- Written by: Björn Cederberg
- Directed by: Jesper Wachtmeister
- Starring: Ernst Jünger Björn Cederberg Mikael Persbrandt
- Country of origin: Sweden
- Original languages: German Swedish

Production
- Producer: Cecilia Cederström
- Cinematography: Per Källberg Jesper Wachtmeister
- Editor: Jesper Wachtmeister
- Running time: 56 minutes
- Production companies: Martin & Co. Filmproduktion

Original release
- Release: 15 April 1998

= 102 Years in the Heart of Europe =

102 Years in the Heart of Europe: A Portrait of Ernst Jünger (102 år i hjärtat av Europa) is a Swedish documentary film from 1998 directed by Jesper Wachtmeister. It consists of an interview by the journalist Björn Cederberg with the German writer, philosopher and war veteran Ernst Jünger (1895-1998). Jünger talks about his life, his authorship, his interests and ideas.

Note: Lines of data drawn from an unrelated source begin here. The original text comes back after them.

Each row is a point. Each table stands for the endless flat space through its points: a line for two points, a plane for three, and so on. The two share one point or none. Which?

First:
[[-13  15 -14]
 [-11  13  -6]]
Second:
[[-11  21 -16]
 [-17  17 -18]]
They share: no point

First (2 x 6):
[[  9 -27 -22  12 -16 -16]
 [  8 -24 -21  14 -18 -17]]
Second:
[[  1 -27 -16  16 -18 -20]
 [ 16 -12 -26  16 -23 -15]]
They share: [  7 -21 -20  16 -20 -18]

First, 2 rows:
[[ -7 -19  25   9  -2  14  11 -11]
 [ -7 -25  13  -3 -17   2  20  -5]]
Second (3 x 8):
[[-15 -35  37   5 -20  19  13  -4]
 [  5 -20  17   0   5   4   8  -9]
 [  9 -25  21  -3   7   4   4  -7]]
They share: [ -7 -21  21   5  -7  10  14  -9]

First (3 x 9):
[[ 13 -18 -17   2 -21  -1   0  11   5]
 [  0   3 -27  13 -17   5  24  34  20]
 [ -9   3 -35  12 -18   0  18  30  11]]
Second (3 x 9):
[[ 12 -19 -18 -18 -22  15   0  32  -5]
 [ 28 -23 -38  -6 -14  23 -12  48  11]
 [-20   1 -14   6 -20 -25  24 -12  -1]]
They share: no point

First (3 x 12):
[[ -1  -8   9   7  18  29   4  12 -12  17  10  15]
 [-13 -17   0   7  15  14  -8  12 -15   8   7  21]
 [-26  -8  12  19  17  21 -24   0  -4  -7  21  11]]
Second:
[[-18 -28   8  15  17  13 -11   6  -8 -15   4  27]
 [-13 -18  10  17  12  14  -7   7  -9  -7   6  25]
 [ -3 -22  20  27  14  -2  -5   3   1 -21   4  33]]
They share: no point

First, 3 rows:
[[ 10 -19  -3 -23  10  -5 -18 -12  -1   5  12   4   2 -16]
 [  8 -24  -7 -37 -10  -8  -7  12   2  13   7  -5   6 -23]
 [ 10 -19  -3 -29  -2  -8  -6   3   2  14   9  -5   5 -22]]
Second (3 x 14):
[[ 16  -3   7  -6  10  -5  -3 -18  -2  11   4   2  -9 -25]
 [ 14   2  11   5   8   4   0 -26 -15   2  -5  13 -20 -31]
 [ 14   7   7   4   8   5   3 -24 -18   3 -10  12 -23 -33]]
They share: no point

First, 3 rows:
[[ 11   8  20  12  25  -6  -6  13 -37  30 -16  22  -5   9 -22  19  23   2]
 [ 20  23  19  28  24  -6  -4   6 -30  25  -9  18   3  20 -34  19  16  -2]
 [ 33  18   6  20   3  -6  -2 -13  -3   0  -6 -10  19  19 -30  -5  -3 -22]]
Second:
[[  4 -19 -13  -6 -10  -3 -18   5 -36  14   1  25  11 -11  -9  -5   1 -14]
 [ 11 -10  -4  -1  -1  -4 -18   5 -32  18  -4  16  10  -6  -9   3   7 -11]
 [ 22   5  11   5  14  -4 -13   5 -25  21 -13   3   7   3 -13  13  15  -9]]
They share: no point

First:
[[ 22 -21  21  27  -7   3   4  -1 -12  15   6  -9  12  10 -16  18  12  16
    2  17 -24  21  17  -4]
 [ 10  -9  -3  15 -27  11  16   7 -28   7 -18 -13  24  30   0  -2  20  -4
   10   1 -12   5  21 -28]]
Second:
[[ 30   1  25  15 -11  -3  12   3 -38  11  -6 -25  28  42   4   0  20   2
    8  25 -12   3  11 -16]
 [ 25  -1  23  20 -14  -1  10  -1 -34  16  -8 -23  28  37   4   0  23   2
   10  20 -12   5  12 -17]
 [ 26 -11  13  11 -11   3  14  11 -28   1  -2 -15  18  30  -8   8  10   6
    2  19 -18   9  17 -14]]
They share: [ 16 -15   9  21 -17   7  10   3 -20  11  -6 -11  18  20  -8   8  16   6
   6   9 -18  13  19 -16]

First, 3 rows:
[[ 10  30  -5 -11 -25  24 -24  37  -6  18 -26 -31  25 -10  27 -28  13 -24
  -22   5   8   1  33  23]
 [-25  12 -15   1  -6  17  -4   7  13 -13  -8 -11   5 -14   7  -3  -2  -4
   -6 -12 -28  -1   8  -2]
 [ -6  18 -13 -11 -17  16  -8  13  14  -2 -14 -27   9 -18  11  -8 -11 -20
  -14 -11 -16  -3  13   3]]
Second, 2 rows:
[[-12  14 -15   0  -6  27 -13  20  -2  -5 -16  -9  19 -14  19 -17   5  -2
   -8  -4 -19   3  20   8]
 [ -2   6 -23  -2   2  39 -15  22 -12  -9 -20  -1  31 -22  27 -25  -5   6
   -4  -4 -25   7  24   8]]
They share: [-17  18 -11   1 -10  21 -12  19   3  -3 -14 -13  13 -10  15 -13  10  -6
 -10  -4 -16   1  18   8]

First (2 x 24):
[[ -4  -4  30   0  17  22 -25  33  24   9   2   8   3 -13  -2  -3   0 -10
   -4 -16  19  20  16   2]
 [ -7  -8  27   0  14  20 -20  29  18   3  -1   4   3  -9  -2  -6   0 -12
    0 -15  13  17  10   2]]
Second:
[[ -5 -13  11 -17  -4  11 -32  15  -2   3  -9 -18   6 -11 -16  -3   0  -2
   25   9  24   1   5   3]
 [-16 -20  20 -10  25  31  -1   6   0 -12 -12 -10   0   2   6 -11  10 -24
  -10 -27  -6   2 -21  -9]
 [-13 -17  11 -25  16  31 -16  -9  -6   3 -21 -22   6  -7   0   1  16 -18
    5 -15  12  -7 -15  -9]]
They share: no point

First:
[[-10  38 -21  -9   9  -5  -7 -17   9  10  33  17 -20  13  29  22  28   0
   -1 -20   2 -17 -16   2]
 [ 10  -6 -21 -21 -27  11 -15 -21   9  26   9   9  -4   5   5  10  20   0
  -21  -8 -14 -13  -4  -6]
 [ 10   4 -13 -27 -17  13 -15 -17  15  20  19  13  -4  -3  15   6  14   8
  -17 -14 -12  -7  -2 -10]]
Second, 2 rows:
[[ 15   2 -21 -27 -33  -2 -21 -12  22  27  11  22   0  -3   8   2  20 -12
  -28 -11  -9  -1  10 -20]
 [  5  12 -11 -17  -3  18 -16 -22   7   7  26   2 -10   2  13  17  10  18
    2 -11 -14 -11 -15  -5]]
They share: no point

First:
[[  7  17 -23  10 -30 -30  19 -20  -8  13   6   0  -2  -6 -27   3  -7 -17
    0 -22  -1 -15  11 -34]
 [ 23 -19   5  22 -10  -2   1   0  -4   9  -2  42 -22   4 -15  27 -27 -15
   14   4  15   7  -1  -4]
 [ 25 -22   4  16 -12   0   1  -2  -8  13  -3  45 -20   0 -18  21 -28 -17
   18  -1  14   6  -1  -1]]
Second, 2 rows:
[[  6   0  -6  21 -23 -29  11   0  -5   1   1  14  -5   4 -28  15 -27  -8
    3  -2   7  -9   2  -6]
 [ 36   0 -16   1 -28  -4  -4 -20 -10  31  -9  39 -15 -21  -8   5  -2 -33
   13 -22  12  -4   7 -31]]
They share: no point

First (2 x 24):
[[ 13 -22  -7 -20   5   1  -5   9 -16  -8  13  -2 -23  14  -2   1  -8   8
   12  19 -24 -13  -3 -28]
 [ 11 -26 -10 -25   3   7 -10   9 -19 -13  18  -5 -27  13  -1   7  -8   7
    9  24 -27 -16  -4 -32]]
Second (2 x 24):
[[ 22  -8  -3 -12  12 -12   7   0 -18  -3   7   5 -16  12  -6 -16 -16   7
   12  11 -24  -7   2 -29]
 [ 30   0 -13 -18  16  -6  11 -12 -26  -3   7   3 -20   6 -18 -24 -28   7
    8   7 -32  -7   2 -41]]
They share: no point

First, 3 rows:
[[ 15 -20   6  31 -17  39  -1  14   4   5   6  24  -5 -11 -25 -10  17  26
  -35  16 -35   0  27 -20]
 [ 33 -17  11  13 -28  21 -11   2   4  24  23  13   1  -9 -25 -22  25   5
  -16  19 -15  15   1 -10]
 [ 30 -20  31   1 -27  -6 -21  14  19  25  31  -1 -20 -31 -10 -25  12  -4
    0   1   5  30 -13   0]]
Second:
[[ 17 -17  14   8 -17  22  -8  14  14  13   7  13 -18 -18 -15 -18  16  11
  -18  17 -12  11   6 -10]
 [ 18 -14  22  37 -33  27   3  26   7   7  28  32   1 -25 -16 -22  24  29
  -27   4 -28  -3  14 -18]
 [ 24 -26  10   1  -9  15 -21   2  13  19   4  -4 -23 -13 -22 -10   6  -1
  -15  16 -10  27   8  -6]]
They share: [ 21 -20  16  19 -21  21  -9  14  10  13  16  14 -11 -19 -19 -16  15  14
 -21  10 -19  12  11 -12]

First (2 x 24):
[[-10  10 -30 -19  26  -6  35  -8   3   6  -6  17 -22 -14   5 -10  -5   4
  -19   5 -12  24  -3  -9]
 [-20  10   0  -4  11   4  10   7   3  -4  19  -3   8  16  30 -20  20  24
   11  -5  -7  14  -3 -29]]
Second (3 x 24):
[[-22  -5  -6 -25  35 -12   5  -8  -9   3  -6  20  14  -2  29   2  -2  28
    5   2 -15  30   6  -6]
 [ -8  18 -21  -2   4  13  30  10  15  -4  21 -10 -19   8  16 -27  14   4
   -8   2   0   4 -13 -34]
 [-22  31  -3  11   2  -3  35   1   3   3  18   5 -13  10   5 -37  34  16
    2 -19 -18  24   0 -27]]
They share: [-16  10 -12 -10  17   0  20   1   3   0   9   5  -4   4  20 -16  10  16
  -1  -1  -9  18  -3 -21]

First, 3 rows:
[[  2  13   9   9  32 -16 -11 -26   8   9   2   5  14 -13  15   7  14  16
   -1 -26 -15  -8   2  19]
 [ -6  -7  13   9   8 -32 -19 -14  12   1 -22  -7   6 -21   3  -1  14  36
   15 -10 -15 -32  -2   3]
 [ 20  -2  -4  25  10 -12   7   7  11  -5 -32  20  28 -15  22 -11  22  15
   11   2   1 -22  11  23]]
Second, 4 rows:
[[  9   7   3   6   3 -13   8  -7  11  -6 -22   3  16 -10  26 -18  13  19
    6  -9  -3 -15  -3   8]
 [ 34  -5  15  23  18   0  -9   2  -2  23 -10  21  14 -17  21  11  18  24
    5   6 -13 -18  10  25]
 [ -4   9  -7  13   8 -24   1  -9  19 -17 -24  -6  24 -15  23 -18  23  17
   -2 -21  -6 -11  -5   5]
 [ -6   9  -3   9  18 -26   5 -17  17 -13 -24   8  22 -11  13 -14  13  13
   14 -19   0 -21   5  17]]
They share: [ 10   3   3  17  18 -16  -3  -8  10   1 -18  11  20 -15  17  -3  18  18
   7 -10  -7 -18   6  19]

First (4 x 24):
[[ 10   4   1   6 -27   2 -26  11  11  17 -21  18  30 -10  -7  44  30   7
    2  21  25  -6  -7   1]
 [ 25  -8   2  22 -14 -18 -19  -1  15  10   0  26  36 -10 -18  39  14  22
   19  14  17 -22   4   4]
 [ 38   3 -13  28 -13 -51  -3 -19   6  -6  20   6  10  -7  -2  17 -11  27
   42 -10  -3 -54 -15  24]
 [  4  14 -21  26  -1   4 -22  -1  -3  13 -17  26  26 -32   5  12   0  17
    0  33  33  -6   3  13]]
Second:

The actor Mikael Persbrandt reads passages from some of Jünger's works, such as Storm of Steel, The Worker, On the Marble Cliffs and The Glass Bees.

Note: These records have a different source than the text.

Every row gives one point. The ring and each string are closed loops that go straight from each point to the next, and from the last back to the first. Before rounding, they use only three directions, however many columns there are. Count how often each string passes through the ring. Passing back the other way cancels.
(in the rows, 128 means zero)

Ring, 9 rows:
[[169 135 161 134]
 [150 172 158 113]
 [131 191 153 110]
 [105 196 148 128]
 [ 98 179 137 153]
 [105 163 127 166]
 [128 138 117 175]
 [157 115 129 172]
 [171 115 152 154]]
String (18 x 4):
[[155 184 139 102]
 [141 170 138 128]
 [132 153 166 143]
 [123 169 174 132]
 [128 157 158 145]
 [120 192 129 125]
 [ 93 221 127 118]
 [ 81 211 149 130]
 [100 170 175 150]
 [128 156 152 147]
 [121 185 134 129]
 [112 219 133 103]
 [119 217 150  95]
 [130 177 178 118]
 [136 154 169 138]
 [141 164 137 134]
 [157 181 132 106]
 [170 188 148  84]]
Times through: 2
String, 24 rows:
[[107 148 101 187]
 [112 139 112 189]
 [113 132 126 190]
 [113 140 115 186]
 [123 137 159 169]
 [130 155 136 151]
 [124 171 109 148]
 [ 85 182 108 168]
 [ 77 178 141 169]
 [ 95 169 159 159]
 [122 160 151 149]
 [126 179 125 135]
 [124 180 129 134]
 [125 165 147 142]
 [118 198 120 123]
 [ 96 225 122 113]
 [ 84 211 151 128]
 [ 98 171 172 150]
 [ 80 184 167 154]
 [ 82 199 126 148]
 [ 85 196 108 154]
 [ 82 171 127 176]
 [100 150 140 178]
 [104 142 136 185]]
Times through: 2

Ring (6 x 11):
[[117 110 106 110 119 155 143 135  97 139  43]
 [128 121  97 106 120 109 131 168 113 139  99]
 [127 150 121 123 130  81 117 176 139 133 171]
 [107 176 164 152 141 110 113 138 157 124 191]
 [105 166 178 160 142 144 123 113 138 126 151]
 [111 130 157 144 132 177 141 103  99 135  67]]
String:
[[158  95 103 110 118 108 141 176  68 155  76]
 [132 131 135 132 129 119 131 150 105 140 118]
 [111 139 106 112 124 115 126 156 137 130 117]
 [112 142  87 100 122  90 120 177 151 128 137]
 [161 138 123 126 129  45 116 207 114 147 198]
 [150 144 148 142 134  77 119 177 112 144 184]
 [148 160 153 147 138  56 110 186 131 140 225]
 [129 150 151 143 135 105 122 152 124 136 161]
 [ 99 164 128 127 132 113 117 146 162 121 156]
 [ 89 190 144 140 140  97 105 146 191 113 210]
 [116 189 194 173 149  99 107 138 158 125 233]
 [132 158 188 168 143 119 122 133 115 137 174]
 [110 152 148 140 134 132 125 132 133 129 134]
 [ 77 172 145 137 136 151 121 111 170 114 133]
 [ 85 171 185 164 143 175 126  86 146 119 128]
 [129 145 218 186 146 178 137  88  82 142 113]
 [124 138 167 152 135 152 134 118 100 138 107]
 [121 137 150 141 132 141 132 130 110 136 110]
 [ 92 145 119 119 127 149 130 126 143 123  93]
 [ 94 123 121 119 123 187 144 104 112 129  30]
 [131  95 139 131 123 189 155 108  56 149   7]
 [144 112 151 141 129 147 142 133  69 150  77]
 [117 127 124 123 126 141 135 137 110 136  85]
 [ 89 128  80  93 117 147 135 139 142 123  58]
 [134  93  79  92 112 131 145 163  83 146  37]]
Times through: 5

Ring (10 x 14):
[[126 127  85 102 104 146 166 167  50 114 183  89 166 167]
 [119 143 103  99 108 140 159 157  64 124 164  95 148 154]
 [121 153 127 108 120 133 144 137 101 136 137 117 124 130]
 [127 156 142 120 131 128 134 120 134 142 119 138 109 112]
 [139 151 151 143 147 115 131  99 179 133  98 166 106  90]
 [150 138 135 162 154  99 146  94 194 101  96 174 129  86]
 [156 122 106 169 150  94 167 106 177  69 114 164 163 100]
 [155 114  91 162 142 102 174 120 151  65 134 149 177 117]
 [147 110  80 138 125 126 172 145 102  83 166 122 181 145]
 [139 114  79 120 114 140 169 158  72  99 181 104 177 160]]
String (25 x 14):
[[134 140 118 127 128 125 150 129 122 118 135 131 137 124]
 [133 144 139 122 131 139 128 121 135 149 130 142 111 117]
 [132 156 174 121 140 147 100 102 167 186 108 163  71  96]
 [136 161 160 145 151 105 130  91 191 132  82 171  97  79]
 [141 149 132 154 148  91 155 100 178  93  93 161 133  89]
 [148 150 141 172 162  77 153  82 216  85  71 183 128  69]
 [147 139 110 168 151  75 176 102 180  57  95 160 162  92]
 [143 133 116 143 138 114 154 119 145 102 126 146 145 114]
 [151 129 138 151 148 128 129 103 178 131 118 170 119  99]
 [166 116  97 194 163  68 183  93 207  33  97 180 182  85]
 [162 112  71 188 152  62 205 111 173   7 114 157 210 104]
 [149 120  88 156 137  99 179 126 138  62 135 139 180 122]
 [143 126 121 132 132 141 137 126 131 132 145 142 132 125]
 [151 109  95 140 130 136 156 136 119 103 162 135 164 138]
 [142 121 107 129 126 141 147 136 114 121 157 131 147 136]
 [139 128 121 124 127 146 136 132 119 139 151 135 130 131]
 [137 110  84 110 109 160 155 164  60 123 195 100 166 169]
 [129 111  59 100  96 152 180 184  21  96 211  73 195 188]
 [126 123  54 112 102 119 201 176  36  61 186  75 207 174]
 [135 132 110 124 125 133 152 137 109 118 149 125 145 134]
 [128 134 126  98 113 169 125 148  83 170 169 114 117 149]
 [115 143 107  85 100 159 147 166  45 148 178  86 137 165]
 [105 156  73  91  96 111 198 176  24  75 166  62 185 168]
 [120 149  95 114 115 109 179 149  81  87 143 100 164 141]
 [113 163 105 110 115 102 178 145  84  91 130  99 154 134]]
Times through: 4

Cederberg had interviewed Jünger eight years earlier but only in text. Jünger had declined to participate in the film project, but the film team still decided to travel to the village Wilflingen, where Jünger lived, and make an attempt. As a gift, they gave Jünger, known for his interest in botany and zoology, an 18th-century print of Carl Linnaeus' Systema Naturae, and were granted an interview.